Rand got started in search marketing in 2002. In 2004 he founded Moz as a place to share the best SEO reports, data and tools; many would say that Moz has since because the online home of SEO knowledge.
We asked Rand about the future of SEO, his advice for startups and scaleups and his dreams (and nightmares) of the future of technology…
What does SEO mean these days?
SEO still means Search Engine Optimization, but these days, the practice has broadened quite a bit from just the classic “ten blue links” style results that used to dominate Google’s search pages to mean any and all types of non-paid search result visibility.
That can mean optimizing for Google’s “featured snippet” results (the ones that sit above the rest of the results and offer a brief few sentences or list to answer the query), for voice searches, for searches on YouTube or Amazon or Facebook or Instagram.
The diversity of where SEO can be applied has certainly expanded.

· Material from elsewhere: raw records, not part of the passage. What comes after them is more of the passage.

These are the activations of a small neural network, seen along a few directions. Each row is one input.
Each table varies a few parts of the input and shows all the possible inputs, shuffled.
Descriptions start from the smaller parts, as in this example, which fits no table here: one of 6 places along a line, together with either a single point or one of 9 places along a line or (one of 3 separate values, together with one of 8 places around a ring).
Shared parts are said once, and a part with two or three values counts as separate values.
In the rows, zero is written as 128.

Other details of the inputs shift rows strongly along two fixed directions, in all tables alike. That doesn't count.

A family of inputs:
x1: [153 194 177 151 182 122  97 105  76  82 113 124 139 148 192 196]
x2: [133 160 147 122 145 130 117 138 102 122 144 149 161 120 125 132]
x3: [139 154 131 135 144 125  96 107 137 116 163 136 143 127 101  74]
x4: [133 177 134 118 155 123 110 128 124 100 147 131 141 102 130 126]
x5: [112 132 161  84 127 117 147 147 110 138 104 129 136 155 174 199]
x6: [120 166 144 129 141 129 112 131  98 111 133 147 174 120 125 141]
x7: [150 123 109 146 134 140 103 115 165 132 171 136 130 110  73  45]
x8: [211 119 103 183 145 145 109 127 127 103 163 152 112  71  90  75]
x9: [ 93 152 158 116 126 127 116 104 113 136 120 123 131 175 148 141]
x10: [138 126  93 144 126 143 105 121 175 124 165 123 111  95  82  46]
x11: [149  94  95 106 109 130 150 149 169 132 141 133  94  83 100  93]
x12: [122  78 130 147 106 128 169  99 163 176  78  95  33 182 163 179]
x13: [122  80 146  75 109 105 183 167 147 165  92 129 100 146 160 196]
x14: [ 99 157 141 136 125 131  98 106 111 117 129 133 158 147 122 114]
x15: [146 115  80 144 125 135 117 167 127 129 146 158 170  65  89  87]
x16: [153  66 111 105 103 116 181 177 164 174 123 146 100 103 100 129]
x17: [170  63 100  88 110 111 169 181 170 156 138 145 104  92 106 127]
x18: [ 69 124 135 100 109 129 154 124 117 144  71 121 135 163 175 186]
x19: [135  74 120  84 104 107 189 156 167 178 109 129  85 129 128 164]
x20: [117 168 150  92 148 113 125 135 123 102 123 119 134 126 172 173]
x21: [104 181 160 150 153 132 110  87  62  74 118  92 151 159 168 163]
x22: [107 192 160 154 163 122 109  97  56  79 121  94 161 152 173 183]
x23: [145 133 100 181 132 135  96 112 102  94 161 104 137 114  97  74]
x24: [210 121 105 180 153 133 113 142 124 114 156 150 113  70  96 100]
x25: [157 116  82 135 129 133 109 178 122 114 151 160 182  62 100  92]
x26: [ 74 183 187 130 153 132 101  76 115 123 119 113 142 193 160 143]
x27: [ 89  80 144  92  93 110 175 126 160 182  86 113  74 184 151 168]
x28: [107 144 169 105 136 125 141 117 118 127 115 134 132 155 151 154]
x29: [104 202 165 152 162 150  64  82  99 101 158 130 177 155 125  88]
x30: [ 59  76 107 113  83 132 166 123 163 188  69 103  97 174 155 163]
x31: [134  70 119  85 100 119 183 145 169 165 111 130  83 133 120 138]
x32: [ 87 214 161 125 160 125  84  78 113  88 127 107 140 165 160 130]
x33: [107 153 163 104 131 134 132 117 105 123 115 134 142 158 151 153]
x34: [111 149 153 103 131 119 127 142 101 115 112 137 165 137 158 181]
x35: [131  47  78 159  83 136 163 131 159 160 124  84  72 129 101 104]
x36: [183 103  87 160 134 129 118 165 105  91 166 121 150  66  99 100]
x37: [191 108  97 186 135 136 110 120 142 125 151 137  89 102  94  76]
x38: [107  62 118  90  73 124 190 152 155 172  83 129  97 140 132 165]
x39: [132 109  99 153 109 148 106 128 152 137 154 141 144 106  69  55]
x40: [114 155 100 158 134 141  78 120 114 110 149 144 179 108 102  68]
Description of these inputs: one of 5 places along a line, together with either one of 2 separate values or one of 6 places along a line.
The inputs of x15 and x25 match in every part but the place on the line of 5. If x19 is changed in the same way as x15 into x25, which row does it become?
> x17
Which other rows does x9 become when the place on the line of 5 takes its other values? List them by row number.
> x2, x5, x29, x33
List by row number the other rows that have the place on the line of 5 in common with x7.
> x10, x12, x26, x29, x30, x35, x39
Start at x13 and move only the place on the line of 5, one step at a time. The first step leads to x16. Which rows follow, in order?
> x28, x27, x26
Which other rows does x22 become when the choice among 2 separate values takes its other values? List them by row number.
> x24

A family of inputs:
x41: [131 183 114 169 155 144  76 118  77  75 148 144 201  93 116 100]
x42: [109 208 184 106 178 109 116 111  84  83 130 102 154 150 185 199]
x43: [ 94 235 204 116 180 120 100  68  85  86 117 114 139 182 184 178]
x44: [120  50  92 125  77 125 179 159 135 156  94 112 102 124 122 154]
x45: [150 187 112 181 166 148  76 108  85  64 159 127 174  85 118  92]
x46: [ 99  57  83 105  81 111 185 139 197 191  75  90  34 147 153 168]
x47: [ 98 186 185  99 158 113 114 115  84 102  90 129 162 175 208 221]
x48: [ 73 174 209 145 151 129 118  55 101 154  82 117 119 239 187 194]
x49: [ 95 120 173 141 121 133 138 107 106 175  84 138 127 202 158 184]
x50: [130  27  89  68  70 111 201 200 193 201 123 134  93 103  90 130]
x51: [172  41  92 105  90 121 199 180 168 165 110 132  63  91 116 149]
x52: [123 153  88 153 137 143  74 143 129 114 164 150 186  81  88  56]
x53: [189  98 111 188 135 138 111 149 108 140 151 168 152  97  83  95]
x54: [114  24  65 113  59 133 191 146 206 200  99 117  60 119  94 102]
x55: [137 162  93 171 138 159  66 128 108  95 177 159 202  73  68  33]
x56: [109  74 139  76  94 108 192 156 136 170  65 128  93 157 179 222]
x57: [183  97  75 168 120 135 105 132 149 108 191 114 112  81  58  23]
x58: [ 70 217 204 101 160 129  92  90  75 102 104 137 184 188 193 186]
x59: [149 202 164 141 180 133  85 109  79  67 148 137 166 117 157 141]
x60: [135  48 105  93  82 126 188 154 195 188 114 142  68 122  98 109]
x61: [ 92 105 144 111 112 112 171 113 109 129  82  63  84 188 193 213]
x62: [184 139  61 182 153 141  80 154 130  87 185 139 157  34  77  45]
x63: [105 199 179 110 164 118 117 116  68  93 113 138 181 149 171 186]
x64: [153  12  66 132  66 128 202 170 167 167 103  97  52  99 106 135]
x65: [101 180 203 160 159 125 113  57  94 138  87 109  99 225 193 203]
x66: [138 140 110 158 136 141  84 107 129  99 187 118 155 114  76  29]
x67: [163 119 108 113 135 112 131 177 127 118 165 147 163  71  93 110]
x68: [103  96 147  81 102 109 188 150 123 158  68 129 105 159 178 222]
x69: [180 180 132 150 174 136  97 135  94  73 177 149 169  70 102  91]
x70: [172 105 113 122 127 124 127 139 171 134 142 137  87 108 115 103]
x71: [132 153 115 158 136 144  72 124  96  89 185 131 194 109  81  45]
x72: [108 140 172  89 138 110 156 120 119 128  72 103  94 180 217 241]
x73: [ 88 180 178 103 141 131 115 114  95 118 112 145 168 163 160 162]
x74: [ 69 131 175  72 117 115 177 103 145 165  77 113  92 197 172 193]
x75: [162 145 124 133 149 138  86 126 155 111 174 159 148  99  92  54]
x76: [160 210 146 143 184 123  67 112 115  72 200 134 167  93  99  71]
x77: [138 107  87 152 111 137 130 118 156 134 131 118  95 107 104  91]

How will SEO change as we rely less on screens and more on AI, robots, VR and IoT devices?
That could be quite thorny. In a lot of those instances, rather than multiple options that searchers choose from, there’s only a single “answer” provided.
In my opinion, that’s a long term risk for the SEO field, as it may mean only one winner in any given category or for any given search.
So far, we haven’t seen voice searches cannibalize traditional searches – only add to them. But, all of us in SEO are definitely keeping an eye out for that.
Where should startups and scaleups on tight budgets focus their efforts regarding SEO?
I only tell organizations to focus on SEO as a marketing channel if it’s a right fit for their audience and their marketing strengths.
There’s no use ranking for loads of keywords if your product or service only targets a very tiny niche audience (that’s better reached through networking and in-person relationships), or if no one’s searching for anything related to your company because what you do is so new/unique.
You should bother because SEO is one of the absolute best channels to achieve low customer acquisition cost, high engagement and lifetime value, and a flywheel for your web marketing that can scale with decreasing friction. It’s very hard to get started, but after years of investment, SEO can pay immense dividends with not much additional energy or expenditure.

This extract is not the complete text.